On ne forme plus en Europe, et tout particulièrement en France, les scientifiques et instrumentalistes ayant permis le grand exploit de la sonde Huygens. Qu’aurons-nous donc à léguer aux générations futures ?

Certains parlent d’un « néo-colbertisme européen » (rapport du Sénat du 23 juin 2004), d’autres d’innovation industrielle (rapport Beffa, rapport de Jean-Hervé Lorenzi et Luc Fontagné, promesses du Président de la République) et d’autres encore proposent, avec Dominique Strauss-Kahn, un « socialisme de la production ». Tous, cependant, raisonnent en l’air, comme s’il s’agissait de dossiers à fournir à des fonctionnaires et non d’une grande querelle politique. Aucun n’ose affronter ses adversaires et ses ennemis, tous se condamnent donc à l’impuissance.

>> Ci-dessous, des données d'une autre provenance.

A small network was shown many inputs. Here are its activations along a few directions, one row for each input.
In each table, some parts of the input vary, and every possible input appears once, in random order.
Descriptions start from the smaller parts, as in this example, which fits no table here: values(3) and (point or ring(11) or (ring(5) and line(6))).
Shared parts are said once, and a part with two or three values counts as separate values.

A family of inputs:
R1: [20.7 -9.2 -10.9 0.8 -1.3 7.2 -11.0 10.7 15.0 22.5 -7.4]
R2: [21.7 -0.3 5.5 -3.5 8.0 20.0 11.0 -8.4 -8.5 5.0 -10.3]
R3: [17.7 6.7 -5.0 -26.8 7.4 13.0 7.6 -3.5 -12.5 -2.1 1.3]
R4: [17.8 -1.6 1.3 -4.2 1.5 19.1 8.3 -1.4 -2.5 15.9 -12.2]
R5: [-78.9 10.5 7.5 43.3 10.7 -35.7 -3.1 -15.5 -14.9 -35.9 18.2]
R6: [19.2 -3.6 10.2 -17.8 -2.4 11.2 15.9 -3.3 -6.7 -1.1 -4.4]
R7: [-64.9 11.3 12.8 63.2 13.6 -31.2 3.3 -5.9 -7.2 -35.7 4.0]
R8: [18.3 -7.5 0.0 -15.1 -5.9 -6.8 -10.2 11.1 19.3 16.2 -4.8]
R9: [14.5 5.1 -7.1 -22.6 5.9 12.3 0.5 1.6 -5.2 0.7 7.4]
R10: [18.9 -7.5 4.3 -15.0 -9.4 12.1 9.5 -1.6 -0.4 0.1 -1.8]
R11: [-64.6 5.7 18.3 48.5 3.8 -44.1 6.4 -4.4 -7.8 -40.5 13.2]
R12: [19.8 -9.0 -3.2 -15.7 -16.2 1.1 -4.2 4.4 8.7 9.8 -7.0]
R13: [7.5 3.8 -10.8 -21.4 -3.1 7.4 -8.4 0.9 7.3 14.6 2.9]
R14: [23.8 -2.2 -6.8 2.2 -5.2 10.0 -9.0 0.1 7.4 16.5 -5.1]
R15: [8.6 -2.1 -15.9 -16.1 -7.3 4.4 -16.6 15.2 7.8 14.0 6.0]
- What do these inputs look like to the network? => values(3) and (point or line(4))
- Changing only the values(3) part turns R15 into R1. The same change can be made to R13. Which row results? => R14
- Change only the values(3) part in R11. List by row number the other rows that result. => R5, R7

A family of inputs:
R16: [36.6 -9.6 30.2 -26.6 17.0 38.4 19.2 -10.1 13.7 56.3 -43.4]
R17: [-80.9 5.4 16.5 17.6 7.6 -6.1 -29.1 -20.7 -44.9 -53.1 42.3]
R18: [63.8 -10.5 1.2 1.8 -8.2 13.5 -25.9 21.3 31.4 57.3 2.1]
R19: [30.1 -26.9 -55.0 -40.7 -48.3 16.1 -23.4 23.4 29.9 13.0 4.1]
R20: [30.8 -12.1 -44.2 -60.8 -29.8 32.1 7.7 -6.7 -6.2 -11.1 6.0]
R21: [35.4 -19.4 10.6 -19.7 -2.7 12.5 -34.8 8.0 39.3 65.7 -36.0]
R22: [-69.5 40.0 -16.8 42.2 53.2 -11.5 45.3 -36.2 -32.6 -35.1 -2.4]
R23: [-62.5 -9.7 43.3 78.0 18.3 10.2 4.2 -18.6 -30.0 -31.0 -9.5]
R24: [62.5 -1.4 -14.0 0.7 -30.4 16.2 -22.3 36.3 17.3 39.4 -26.6]
R25: [59.5 -12.2 -15.9 -3.9 -22.1 52.5 25.3 -12.0 18.3 1.3 -37.3]
R26: [64.4 3.9 5.6 -0.9 -10.2 37.4 24.7 17.2 -8.0 28.6 -35.9]
R27: [-91.5 48.1 -31.0 18.0 31.6 -25.9 12.3 -16.2 -17.2 -35.4 29.0]
R28: [-83.5 -17.2 3.1 44.4 -4.5 -27.1 -55.3 13.3 -16.3 -29.4 34.0]
R29: [-59.1 35.1 -6.5 82.2 37.8 -15.9 33.9 -21.0 -6.4 -7.0 -15.3]
R30: [-30.0 9.4 49.0 18.0 17.1 -52.9 44.4 -28.4 -16.2 -77.5 3.9]
R31: [59.3 3.7 14.5 -42.7 18.8 38.1 33.2 -13.2 -19.8 23.2 16.7]
R32: [-44.7 -10.4 16.2 24.3 -19.0 -95.6 -20.1 13.6 18.0 -43.3 23.4]
R33: [64.1 -6.2 19.9 -3.6 10.6 36.9 24.2 -4.8 2.6 47.5 -12.4]
R34: [-72.4 31.3 -21.9 88.2 13.5 -39.6 -2.9 2.9 19.2 13.9 -8.1]
R35: [47.7 -6.1 -35.8 -35.1 -30.7 2.5 -39.9 45.4 9.9 26.0 8.8]
R36: [37.8 0.7 -7.6 -66.1 0.6 19.0 5.3 0.7 -15.1 32.7 38.5]
R37: [-78.5 36.1 -42.9 45.7 13.4 -49.4 -22.9 0.6 7.7 -2.4 26.2]
R38: [-35.3 -11.7 37.0 63.7 -18.7 -85.3 0.3 14.6 26.1 -29.0 -7.9]
R39: [44.7 8.4 -26.7 -63.1 -15.9 20.1 -0.4 23.8 -24.2 -0.5 12.6]
R40: [46.6 -23.6 -34.9 2.1 -46.2 27.9 -10.7 14.9 44.1 24.7 -29.7]
R41: [20.8 -15.4 -11.4 -63.3 -2.1 5.7 -48.9 21.9 39.5 47.6 3.4]
R42: [46.4 -5.2 -16.1 -37.9 -10.7 3.3 -33.7 27.6 23.3 48.1 30.4]
R43: [64.6 12.6 -5.3 -43.5 4.6 42.4 22.2 -2.9 -30.5 -9.5 -17.5]
R44: [-66.1 -27.2 18.3 87.0 -1.9 -18.6 -42.8 12.8 -0.9 -18.5 3.6]
R45: [-48.6 14.7 29.4 -6.1 -4.8 -72.1 10.8 -12.5 -13.6 -71.7 33.0]
R46: [17.0 -0.6 -0.7 -91.3 18.0 24.7 -10.4 -5.0 -1.7 18.9 1.7]
R47: [-67.1 -11.6 32.7 43.7 28.9 9.4 8.6 -31.3 -52.3 -54.0 8.6]
R48: [-29.6 -1.7 59.2 56.3 -0.6 -58.5 48.2 -11.9 0.1 -39.1 -15.9]
R49: [52.2 -11.7 -22.9 -40.8 -14.0 52.4 35.4 -25.3 -8.2 -17.3 -14.0]
R50: [35.3 1.0 22.8 -67.7 29.9 47.3 18.1 -21.5 3.6 20.6 -16.4]
- What do these inputs look like to the network? => ring(5) and (values(3) or line(4))
- Changing only the ring(5) part turns R41 into R50. The same change can be made to R42. Which row results? => R31
- A walk changes only the ring(5) part. It starts at R29 and steps to R22. List the rest of the walk in order. => R27, R37, R34

A family of inputs:
R51: [28.8 -13.8 -12.4 -70.2 8.6 12.7 -23.6 4.8 -14.4 15.0 28.9]
R52: [65.9 -5.3 23.0 -9.3 -14.2 -1.5 44.5 1.3 -13.5 -9.8 -22.5]
R53: [-33.6 -13.2 10.5 0.4 14.2 6.8 15.6 -17.8 -14.6 -29.4 -12.1]
R54: [-10.8 35.3 0.6 4.1 0.2 -14.9 26.6 -16.4 -32.5 -27.3 6.6]
R55: [23.4 -4.7 -50.0 -43.2 -52.7 9.2 -20.2 24.3 15.3 14.6 31.6]
R56: [-13.8 13.4 -36.6 21.2 -8.2 -44.3 1.1 12.7 21.8 -9.5 9.0]
R57: [-35.9 5.2 9.8 -10.4 10.0 -10.7 27.1 -26.5 -5.1 -19.2 -5.6]
R58: [-29.9 9.1 19.5 9.1 12.9 -12.7 12.7 -8.8 -4.8 0.2 19.9]
R59: [18.5 -1.4 1.3 -62.6 -2.0 23.4 -38.7 29.5 2.4 29.5 31.0]
R60: [-32.1 -15.9 7.7 30.1 -10.9 1.4 -30.4 6.8 14.8 -18.3 4.4]
R61: [-21.6 -6.4 -29.2 39.5 -23.2 -16.6 -12.4 12.4 6.3 -22.5 3.6]
R62: [43.3 -27.4 27.4 -2.5 -29.0 -8.6 -4.0 22.7 33.5 19.7 -30.6]
R63: [13.3 -8.5 -24.6 -83.5 -2.0 10.5 -5.4 -9.9 -22.3 6.1 -5.7]
R64: [-22.6 13.6 -29.1 27.9 -25.6 -35.8 -1.5 9.8 10.6 -9.7 5.9]
R65: [-24.9 4.4 29.6 22.6 10.0 -4.5 -30.6 -2.7 -0.2 -4.6 13.9]
R66: [50.8 -20.0 47.2 -2.0 -6.7 -4.2 -3.3 23.4 12.4 27.6 -17.7]
R67: [-18.1 19.5 21.0 5.8 31.6 -30.0 -17.1 4.3 18.1 4.0 15.8]
R68: [-34.7 10.8 3.4 -14.6 14.8 -25.1 36.5 -21.3 -5.2 -7.8 -6.6]
R69: [-1.2 35.0 -5.1 -3.0 21.2 -23.2 29.0 -10.5 -13.7 -36.3 7.4]
R70: [46.2 -23.0 34.6 -23.5 -13.9 6.3 35.1 -23.3 12.5 -2.1 -36.5]
R71: [-22.0 10.7 14.1 1.6 28.5 -32.1 18.3 0.1 -1.7 2.8 16.2]
R72: [16.3 3.0 -10.9 13.1 23.2 41.8 11.7 -18.1 -7.3 55.4 -10.7]
R73: [-19.7 -6.7 30.2 29.6 6.7 -0.5 -40.3 -6.5 -11.3 -6.6 12.1]
R74: [56.7 -32.0 42.9 -9.3 0.0 3.5 25.5 1.3 18.2 9.5 -3.2]
R75: [30.7 36.2 -21.6 7.2 10.0 50.8 29.6 -9.1 -26.2 14.9 -27.5]
R76: [-38.7 -12.7 5.9 24.4 -14.6 -8.2 -17.9 9.7 13.0 -4.0 6.7]
R77: [-18.3 -16.1 -28.0 42.0 -19.5 -2.4 -18.4 14.3 6.8 -33.2 6.6]
R78: [-11.2 15.9 2.0 12.2 1.6 -0.4 19.0 -13.1 -35.1 -42.9 2.4]
R79: [15.7 4.3 -19.9 -4.7 23.8 53.6 22.3 -41.5 4.3 26.6 -31.2]
R80: [22.1 15.7 0.2 18.0 33.5 47.1 -20.9 -3.3 19.8 47.9 -9.1]
R81: [10.4 1.6 -25.8 19.1 3.7 36.8 -10.9 -0.2 27.7 51.7 -21.3]
R82: [-39.8 -17.9 14.4 5.4 1.3 14.4 15.7 -22.2 -21.6 -30.4 -10.3]
R83: [-10.9 -0.5 1.6 19.7 3.2 15.1 16.4 -6.2 -40.8 -47.9 7.1]
R84: [14.1 -8.4 -25.2 -61.2 -16.3 -0.1 -45.6 29.3 12.5 19.7 8.3]
R85: [19.9 12.9 -56.9 31.3 -11.8 24.9 -5.9 12.7 9.9 37.9 -33.4]
R86: [-23.1 -20.8 20.8 22.0 10.2 3.4 -3.5 -7.6 -23.3 -16.2 14.5]
R87: [56.0 -20.5 -8.8 12.3 -36.4 -22.6 4.9 31.6 22.2 4.9 -37.1]
R88: [-33.3 3.5 0.4 12.5 -3.6 -25.8 -14.8 8.3 22.1 0.3 6.3]
R89: [-22.3 -9.4 16.9 17.9 11.9 -8.4 -3.1 -12.2 -23.4 -7.1 13.4]
R90: [39.9 7.7 -21.4 -70.1 -13.9 32.0 10.2 7.0 -23.4 -10.9 35.9]
R91: [-23.5 19.2 24.8 13.3 16.6 -22.0 -24.2 -4.6 6.2 5.0 13.0]
R92: [-29.7 7.7 -4.5 8.0 7.0 -39.1 -9.2 15.3 30.1 2.5 0.9]
- Changing only one part turns R53 into R76. The same change can be made to R68. Which row results? => R92
- Changing only one part turns R66 into R52. The same change can be made to R80. Which row results? => R75
- What do these inputs look like to the network? => line(6) and (values(3) or line(4))
- Change only the values(3) part in R70. List by row number the other rows that result. => R63, R79

A family of inputs:
R93: [50.2 -15.1 -79.6 -41.8 -30.3 28.9 -58.9 50.8 26.7 59.1 11.9]
R94: [-52.2 24.5 33.3 40.3 30.0 -33.7 46.9 -33.2 -16.8 -75.7 -8.1]
R95: [61.0 -45.5 -6.5 -88.0 -52.8 -32.2 -37.8 38.4 52.1 51.0 9.5]
R96: [68.8 14.0 11.6 -42.9 -1.9 43.6 70.3 -9.9 -34.9 -5.3 -19.9]
R97: [-54.8 -23.4 16.4 10.7 -33.6 -96.3 -56.8 38.9 50.1 -25.1 33.6]
R98: [64.5 -8.1 -17.5 0.5 9.2 55.6 -13.9 12.1 12.5 70.4 -31.1]
R99: [-87.1 32.8 11.8 -7.8 46.0 -13.1 33.5 -65.3 -69.1 -81.9 44.7]
R100: [-63.6 13.3 2.7 88.1 28.5 -9.8 -25.0 -8.1 29.3 15.7 -22.8]
R101: [29.4 11.4 2.7 -97.3 33.5 67.7 44.6 -36.5 -79.1 -23.7 17.3]
R102: [-73.2 12.3 -53.4 47.9 -22.6 -29.2 -80.6 37.0 32.3 0.4 33.1]
R103: [88.6 -10.1 31.3 -1.0 -7.5 43.8 49.9 1.4 -6.9 41.7 -47.0]
R104: [-31.6 -6.3 47.3 91.3 1.7 -25.4 27.6 -25.5 3.8 -26.6 -21.1]
- Changing only one part turns R104 into R102. The same change can be made to R103. Which row results? => R93
- What do these inputs look like to the network? => values(2) and line(6)
- Change only the values(2) part in R95. List by row number the other rows that result. => R97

Les grèves de fin 1995 et la défaite de Lionel Jospin en 2002 sont prémonitoires. Le recul réactionnaire des élus de 2002 prépare inéluctablement un nouveau sursaut. La forte mobilisation des fonctionnaires le 20 janvier et la journée d’action prévue pour le 5 février en témoignent. Chacun d’entre nous est responsable de donner à ce mouvement de fond un horizon, national et international, pour en faire cette fois un point de décollage, et non de bavardage.